Rather, both authors were obviously heavily influenced by the great Nibelungenlied, most famously adapted by Richard Wagner for his epic, doom-laden Ring Cycle. In fact, the very name of the broken sword, Tyrfing, comes from the Hervarar Saga, a 13th century saga composed from much older sagas in Germanic legend. The Hervarar Saga tells how it was made under duress by the dwarves to be a weapon that would never miss, never rust and could cut through iron or stone like cloth. However, the vengeful dwarves also put a curse on the blade, so that it would kill every time it was drawn and would turn on its owner at last.

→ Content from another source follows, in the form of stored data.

Each row is a point. Each copy is the shape, with its points in the same order, turned, moved and blurred by noise. Say if it was mirrored as well.

Shape (7 x 2):
[[-33.0   3.8]
 [ 16.0  18.7]
 [ 12.3 -34.1]
 [ -0.9 -13.7]
 [-30.9   6.9]
 [ 17.1  21.3]
 [ 11.5   5.4]]
Copy 1, 7 rows:
[[ 21.3  35.6]
 [ 20.4 -15.5]
 [-29.6   3.2]
 [ -4.8  10.9]
 [ 23.5  33.0]
 [ 22.9 -17.9]
 [  9.1  -6.6]]
Copy 1 is: only turned
Copy 2 (7 x 2):
[[  4.9 -30.4]
 [ 27.9  13.0]
 [-26.8  19.9]
 [ -5.1   1.5]
 [  9.0 -30.6]
 [ 30.2  17.4]
 [ 13.1  11.7]]
Copy 2 is: mirrored
Copy 3:
[[  2.0 -34.3]
 [-17.2   9.9]
 [ 35.1  14.0]
 [ 19.3  -8.1]
 [ -5.3 -36.7]
 [-15.6  12.4]
 [ -5.8   2.5]]
Copy 3 is: only turned
Copy 4 (7 x 2):
[[-33.8  34.8]
 [-16.9 -13.8]
 [ 24.3  23.1]
 [  0.6  19.7]
 [-33.6  34.3]
 [-14.7 -17.1]
 [-11.2  -2.6]]
Copy 4 is: mirrored

Shape:
[[ 24.1  -7.6  21.8  23.2]
 [ 18.7   6.6 -24.2   7.7]
 [ 22.7  -5.2  13.6 -37.7]
 [  4.7  22.1  -4.4  -9.9]
 [ 34.2  24.7  -3.3 -23.9]
 [-16.1  23.6  -1.6  18.1]
 [  3.3 -23.5  16.0  -3.4]
 [-28.9   2.8  24.3 -42.4]
 [  9.7 -35.6 -17.7   0.3]
 [-20.2  25.5 -12.9 -26.7]]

Both writers also deliberately and masterfully employ muscular, archaic prose. Tolkien, the language style of the Anglo-Saxons, Anderson the stylistic choices of the sagas. Anderson uses kennings, rhythmic phrasing and stark dialogue. Unlike The Lord of the Rings, The Broken Sword is unusually compact and intense, with little digression.

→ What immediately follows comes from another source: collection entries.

Rows are points. Each copy is the shape, with its points in the same order, stretched, turned, moved and blurred by noise. Some copies are also mirrored. Which?
In the rows, 128 means zero.

Shape:
[[143 115]
 [ 96 119]
 [134 140]
 [ 81 101]
 [ 74 181]
 [179 101]
 [131  69]]
Copy 1:
[[ 98 121]
 [136 107]
 [121 147]
 [137  79]
 [191 168]
 [ 65 122]
 [ 80  64]]
Copy 1 is: mirrored
Copy 2 (7 x 2):
[[107 128]
 [167 103]
 [125 149]
 [167  66]
 [188 160]
 [ 73 130]
 [124  65]]
Copy 2 is: mirrored

Shape:
[[119 170 167]
 [ 94 105 144]
 [178 120 144]
 [169 118 126]
 [179 114 114]
 [123  85 147]
 [104 126 195]
 [106  80 138]
 [193 164 102]]
Copy 1 (9 x 3):
[[121 177 189]
 [136  85 157]
 [153 193  93]
 [141 172  92]
 [142 173  78]
 [167  98 119]
 [167 124 190]
 [157  74 123]
 [100 231  82]]
Copy 1 is: only turned
Copy 2 (9 x 3):
[[151 140  72]
 [127 100 118]
 [ 99 184 145]
 [113 178 157]
 [116 187 163]
 [ 94 121 143]
 [113 111  79]
 [ 96  96 143]
 [152 221 144]]
Copy 2 is: only turned

Shape, 11 rows:
[[202 153 126  93 135 102]
 [149 139  99 149 135 155]
 [158 165 147  93 137 168]
 [ 65  99 200 122 117 145]
 [117 173 189 149 140  87]
 [140 169 141 128 158  75]
 [130 153 150 188 144 106]
 [137 155 104 119 167 147]
 [119 164  89 141 115  73]
 [126 161 103 139 119 137]
 [125 132 221 133  94 119]]
Copy 1, 11 rows:
[[129 159 147 115 207 142]
 [107 137  85 105 135 118]
 [138 154 138  69 143 160]
 [121  86 182 121  73 151]
 [105 137 214 102 124  77]
 [130 131 175 108 169  69]
 [ 81 133 159 123 120  67]
 [127 118 105  68 148 112]
 [146 149 129 143 150  41]
 [134 156 104 104 122  96]
 [110 150 220 136 105 148]]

The Broken Sword also presents a a very different tonal and mythic structure to The Lord of the Rings. Where Tolkien’s narrative is infused with nostalgia and an overarching moral teleology, Anderson’s world is brutal, tragic and pagan, closer to the eddic and skaldic traditions of Icelandic sagas. There are no hobbits in The Broken Sword – and not much in the way of eucatastrophe, either.

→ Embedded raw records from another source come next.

Every row gives one point. Two turns around zero, p and q, are shown by what they do to some points. Where does a point land after both, in the order given? Backwards means that the second turn is done in reverse. Each puzzle has new turns, and all numbers are rounded.

Turn p:
[  6   3 -35] -> [ -5  -9 -34]
[  7 -35   6] -> [  9 -32  15]
[-45  21   2] -> [-43  24   8]
[ -8  18 -23] -> [-15  10 -24]
[-2  9 44] -> [11 23 37]
[ 42 -16   6] -> [ 42 -17  -1]
Turn q:
[ 17  -4 -32] -> [ 28 -11 -20]
[-48 -48   6] -> [-56 -32 -21]
[26 13 15] -> [18  6 27]
[17 26  3] -> [20 20 13]
[-12  13   8] -> [-10  16   2]
Where do these land?
p, then q: [-29 -41  16] -> [-44 -21  19]
q, then p backwards: [ -3  14 -38] -> [ 27  22 -21]
p, then q: [-3 19 18] -> [ 3 23 12]
p, then q: [ 45  22 -11] -> [51  0 -7]
q, then p: [-10 -14  15] -> [-16  -5  15]

Turn p:
[ 11   5  24 -23   0  11] -> [  8   6  18 -30   4   2]
[-24  -2 -21  16 -11 -11] -> [-13 -10 -14  25 -21  -1]
[  2  -8  17  28 -16   4] -> [15  7 20 24 -8 11]
[  1  -6  -8   6 -12 -21] -> [ 12 -10  -9  13  -9 -12]
[-13  -6 -24  -4   1   5] -> [-17 -17 -14   4  -1   6]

While never as commercially famous as Tolkien, The Broken Sword deeply influenced later fantasy writers. Michael Moorcock famously called it one of the great works of heroic fantasy and a direct inspiration for his own doomed-hero sagas, including Elric of Melniboné and the cursed blade Stormbringer. The novel helped pave the way for a darker, myth-attuned heroic fantasy long before the grimdark subgenre. Crucially, The Broken Sword captures the ethos of Danish and broader Scandinavian heroic legend: bravery is validated not by victory but by standing firm in the face of one’s doom.
Anderson’s fantasy writing took a much lighter tone – at least, by way of comparison – in his other great fantasy work of the same year, Three Hearts and Three Lions. While published as a novel in 1961, it first saw light as a novella in Fantasy and Science Fiction magazine in 1953.

Three Hearts and Three Lions tells the story of Holger Carlsen, an American-trained Danish engineer who is catapulted from a WWII battlefield to a parallel universe where Northern European legend is real. On arrival, Carlsen finds the equipment and horse of a medieval knight waiting for him: they fit him perfectly and he finds he knows how to use them, as well as speak the local language (archaic French). The device on his shield gives the novel its title. Teaming up with Hugi the dwarf and Alianora the swan maiden, Holger sets out on a perilous quest as a champion of Law, fighting dragons, giants, werewolves, trolls and more.
If The Broken Sword channels the pagan north, Three Hearts and Three Lions merges that heritage with Carolingian romance. It is lighter in tone, more humorous and ultimately more optimistic, yet it shares a fascination with the boundary between mythic worlds and human duty. The hero’s twin identities of Holger Carlsen/Ogier the Dane are in fact derived from the legend of Holger Danske, a hero who, like King Arthur, sleeps until the hour of his country’s darkest need.
Anderson’s Danish heritage is not incidental to his work: it is the wellspring of his imagination. In The Broken Sword, it yields a stark tragedy worthy of the Eddas. In Three Hearts and Three Lions, it produces an affable yet profound meditation on heroism, identity, and cultural memory. Across his oeuvre, Anderson gives voice to a distinctly Nordic vision of fantasy, one where beauty and doom intertwine, where heroes strive against darkness with courage and humour and where myth remains alive, potent and deeply human.
The two novels remain touchstones of the genre because they unite scholarly precision with narrative vigour. Anderson did not merely borrow Scandinavian motifs: he lived within them, shaping stories that resonate with the philosophical and mythic depth of the sagas while remaining accessible and engaging to modern readers.